Les compagnies minières ne doivent pas se fixer des objectifs irréalisables, car cela risque d’entamer la confiance des investisseurs. De nombreuses compagnies minières ont admis qu’elles avaient dû réévaluer leurs stratégies de décarbonation en raison des problèmes rencontrés pour atteindre leurs cibles intermédiaires. Les entreprises doivent définir clairement leurs plans d’action pour atteindre leurs objectifs. Ces plans d’action doivent être intégrés à la stratégie de l’entreprise et faire l’objet d’une supervision zélée de la part du conseil d’administration. Pour l’entreprise, partager ses plans d’action stratégiques pour atteindre ses cibles intermédiaires et son but ultime lui permet de gagner la confiance des investisseurs et de démontrer que ses objectifs et indicateurs de décarbonation sont le fruit d’une réflexion mûrie et calculée.

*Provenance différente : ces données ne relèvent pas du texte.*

Named turns come first, each shown by rows before and after it. Which turns, in which order, take the first row of each pair that follows to the second? Write the first one first, as in the answered first pair.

Pour le secteur minier, la capture et le stockage du carbone sont des outils essentiels pour parvenir à zéro émission nette d’ici 2050. Les installations de stockage des résidus, généralement creusées dans des roches ultramafiques, comme le nickel, le diamant et les éléments du groupe du platine (ÉGP), représentent une opportunité pour cette technologie, car elles peuvent contenir de grandes quantités de carbone. Cependant, recourir à la capture et au stockage du carbone peut être discutable, car cela contribue à prolonger l’utilisation des combustibles fossiles et à créer l’opacité quant aux volumes réels séquestrés, certains y voyant une tentative d’écoblanchiment. Il est donc conseillé aux compagnies minières d’utiliser cette technologie de façon occasionnelle et d’être prêtes à fournir des informations détaillées sur son utilisation. Il en va de même pour les crédits carbone (aussi appelés crédits compensatoires. Les crédits carbone peuvent offrir aux sociétés minières une certaine souplesse pour gérer leurs émissions et atteindre zéro émission nette, mais en être excessivement tributaire risque de susciter des accusations d’écoblanchiment. Si les compagnies minières décident d’utiliser des crédits carbone, ceux-ci doivent s’inscrire dans le cadre d’un plan de décarbonation plus vaste. Par conséquent, la capture et le stockage du carbone et les crédits carbone ne devraient pas faire partie de la solution principale d’une compagnie minière pour réduire ses émissions de GES et ne devraient être utilisés qu’en dernier recours.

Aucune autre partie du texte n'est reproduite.